Inspectors found no evidence of any food safety management system in place and, as a result, issued the business, which advertises itself as providing “top quality food” with the zero rating, WalesOnline reports.

On a return at a later date to check the premises, inspectors found that, while improvements had been made, the business had failed to display its hygiene rating sticker – a legal requirement in Wales. A new sticker was supplied to the restaurant, which was given a warning.

On subsequent visits, however, that new sticker was seen placed behind doors and then behind an umbrella that was hanging down, blocking it from view. The council then issued a fine for failing to display the sticker, which went unpaid.

On December 13, 2019, another inspection was carried out and, despite being told that the business was closed, officers found that a “substantial amount” of food preparation was going on and that conditions had deteriorated again. This resulted in another zero hygiene rating being issued.

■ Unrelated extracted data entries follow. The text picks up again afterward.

In the data rows, the value 128 means zero.
There are 3 hidden groupings, and every row belongs to one group of each. In each grouping, the first row asked about is in group 0, and each new group gets the next number.
Here is the table:
[102 127 176 138  91  97 142 193 113 126 132  89 164 138 150  95]
[135 165  94  99 126 157 109  93 146 124 134 146  71  89 128 172]
[120 102 189 149  94 137 149 204  78 133 121  62 148 164 139 107]
[137  33 125 130 113 114 151 173  92 107 104  88 146 138 128  72]
[138  39 110 125 116 114 150 181 110 119 108  93 145 121 149  74]
[169  99 172 140 113  86 149 160 152 132 171 106 158  73 150 105]
[172 170  66  94 160 101 144 164 139 192 164 184 185 118 130 157]
[142 188  99  87 136 150  98 102 168 100 158 156  73  96 106 162]
[ 73 130 111 118 130 134 147  54 111 120  78 153  64 117 115 131]
[ 66 121 105 108 132 130 149  56  99 132  72 139  66 114 129 140]
[145  66 167 171 136 123 105 161 142 112 133  94 185 165 133  90]
[103 152  98 131 160 165  72  71 153 103 115 154  97 142 104 155]
[ 95 187 124 118 114 158 111 114 106 102 102 130  72 148 121 160]
[149 190  96  99 124 151  96  93 160  91 163 159  62  84 112 169]
[173  97 144 122 114 126 135 179 151  99 176  99 139  95 125 102]
[ 87 183 104 106 143  95 179 158  78 233 103 158 199 164 157 168]
[ 89 189 129 126 105 155 113 115 105 116 111 130  78 150 132 171]
[ 97 205 131 118 112 160 112 126 117 113 115 131  73 145 127 181]
[ 80 163 142 160 156 143 103  38 140 101 100 142 100 159 110 143]
[ 94 119  62  89 165  82 181 116  81 217  86 181 185 134 139 122]
[100 120  45  69 159  70 165 134 114 208 104 180 182 119 150 126]
[184  81 134 132 104 116 136 173 142 110 162  99 157 104 136 106]
[188  81 153 140 105 123 147 180 131 109 172 103 154 105 126 102]
[172  84 148 141 112 128 136 182 134 113 169 103 157 105 128  89]
[ 73 202 138 115 103 134 130  99 101 123 104 137  85 133 138 163]
[141 175 113 115 123 166 129  82 149 108 135 153  71  91 100 159]
[137  37 132 125 121 127 150 175 107 127 130  85 134 129 138  81]
[164  87 162 140 100  95 149 161 141 127 154 108 153  82 129  85]
[170  66 154 142 144 120  90 168 135 103 159 111 175 163 123  84]
[105 151  92 125 158 163  61  65 146  99 111 138  90 160 110 161]
[127 113 162 142  86 129 137 205 109 112 122  69 149 151 135 104]
[117 179 128 121 131 132 127  66 149 117 145 151  82  75 114 157]
[ 91 177 122 114 145  82 167 163  83 214 103 163 201 168 157 143]
[158 172 101 103 125 160 111  90 156  98 144 157  52  91 115 174]
[132  70 177 166 129 110 121 134 145 126 126  95 173 147 139  87]
[129  81 170 168 127  96 116 132 152 114 123 107 182 157 134  75]
[108 150 125 149 158 170  90  58 132 122 113 140  88 161 109 161]
[ 89 119  78  96 127 157 119  81 103 124  89 143  58 124 124 149]
[153 173 119 131 127 163 128  79 138 105 133 148  62 100 102 171]
[158  90 182 159  98 103 160 156 133 135 156 109 156  97 140  88]
[132 143  72 120 195 107 107 133 123 189 129 188 207 195 122 135]
[138 146  82 124 197 108 114 139 128 188 127 179 210 190 129 146]
[159  76 140 166 130 121  98 168 159  94 143  99 175 157 134  78]
[193  83 151 136 113 137 144 179 137 120 161  94 137 100 132 108]
[111 127 188 152  80 106 160 183 111 128 124  79 152 135 151  98]
[ 98 149 123 146 154 166  83  63 125 114 100 146  89 172 107 159]
[142 179 109 118 127 161 122  90 159 100 144 156  73  94 109 163]
[ 74 151 147 145 149 144 113  32 142 153  92 140 101 135 127 155]
[161  87 178 146 105 100 170 152 147 120 153  98 156  78 130  88]
Some rows of the table again, each followed by its group in each grouping, the strongest grouping first:
[142 188  99  87 136 150  98 102 168 100 158 156  73  96 106 162] 0 0 0
[149 190  96  99 124 151  96  93 160  91 163 159  62  84 112 169] 0 0 0
[129  81 170 168 127  96 116 132 152 114 123 107 182 157 134  75] 1 1 1
[132  70 177 166 129 110 121 134 145 126 126  95 173 147 139  87] 1 1 1
[137  33 125 130 113 114 151 173  92 107 104  88 146 138 128  72] 1 2 0
[161  87 178 146 105 100 170 152 147 120 153  98 156  78 130  88] 1 0 1
[141 175 113 115 123 166 129  82 149 108 135 153  71  91 100 159] 0 0 0
[158  90 182 159  98 103 160 156 133 135 156 109 156  97 140  88] 1 0 1
[ 73 202 138 115 103 134 130  99 101 123 104 137  85 133 138 163] 0 3 1
[ 98 149 123 146 154 166  83  63 125 114 100 146  89 172 107 159] 0 1 0
[100 120  45  69 159  70 165 134 114 208 104 180 182 119 150 126] 2 2 1
[ 74 151 147 145 149 144 113  32 142 153  92 140 101 135 127 155] 0 1 1
[105 151  92 125 158 163  61  65 146  99 111 138  90 160 110 161] 0 1 0
[ 97 205 131 118 112 160 112 126 117 113 115 131  73 145 127 181] 0 3 0
[158 172 101 103 125 160 111  90 156  98 144 157  52  91 115 174] 0 0 0
[138 146  82 124 197 108 114 139 128 188 127 179 210 190 129 146] 2 1 0
[169  99 172 140 113  86 149 160 152 132 171 106 158  73 150 105] 1 0 1
[172 170  66  94 160 101 144 164 139 192 164 184 185 118 130 157] 2 0 0
[142 179 109 118 127 161 122  90 159 100 144 156  73  94 109 163] 0 0 0
[193  83 151 136 113 137 144 179 137 120 161  94 137 100 132 108] 1 0 0
[170  66 154 142 144 120  90 168 135 103 159 111 175 163 123  84] 1 1 0
[184  81 134 132 104 116 136 173 142 110 162  99 157 104 136 106] 1 0 0
[ 94 119  62  89 165  82 181 116  81 217  86 181 185 134 139 122] 2 2 1
[111 127 188 152  80 106 160 183 111 128 124  79 152 135 151  98] 1 3 1
[127 113 162 142  86 129 137 205 109 112 122  69 149 151 135 104] 1 3 0
[173  97 144 122 114 126 135 179 151  99 176  99 139  95 125 102] 1 0 0
[145  66 167 171 136 123 105 161 142 112 133  94 185 165 133  90] 1 1 0
[153 173 119 131 127 163 128  79 138 105 133 148  62 100 102 171] 0 0 0
[164  87 162 140 100  95 149 161 141 127 154 108 153  82 129  85] 1 0 1
[117 179 128 121 131 132 127  66 149 117 145 151  82  75 114 157] 0 0 1
[138  39 110 125 116 114 150 181 110 119 108  93 145 121 149  74] 1 2 0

Less than a week later, the situation was so bad that two visits had to made in one day.

This led to a notice being served by the council to prevent the manufacture of chicken liver parfait and duck, along with improvement notices served in an attempt to address training and to ensure that safety procedures were put in place.

These notices were not complied with and the food hygiene rating sticker was once more hidden from view, something the council said was done deliberately.

The directors of JT3, Daniel Wynne Jones and Lois Thomas, along with their company Me‘n’u1 Ltd, pleaded guilty to a number of offences at Haverfordwest Magistrates Court on Friday (July 3).

They were fined a total of £10,700 and ordered to pay costs of £4,571.11 and victim surcharges of £240.

Daniel Wynne Jones was also banned from operating a food business.

Pembrokeshire Council said the business had misled customers and that the case represented a first in the county whereby a restaurant’s hygiene had actually become worse after receiving a zero hygiene rating.

A spokesman for the council said: “This is unprecedented in the history of the Food Hygiene Rating scheme in Pembrokeshire where a business has scored zero twice and conditions have deteriorated rather than improved across the two inspections. 

“Despite the best efforts of our officers to move this business towards compliance, the food business operator continued to flout food safety regulations and mislead customers about his food hygiene rating.

“The decision of the court to prohibit him from running a food business and the level of fine reflect the seriousness of this case.”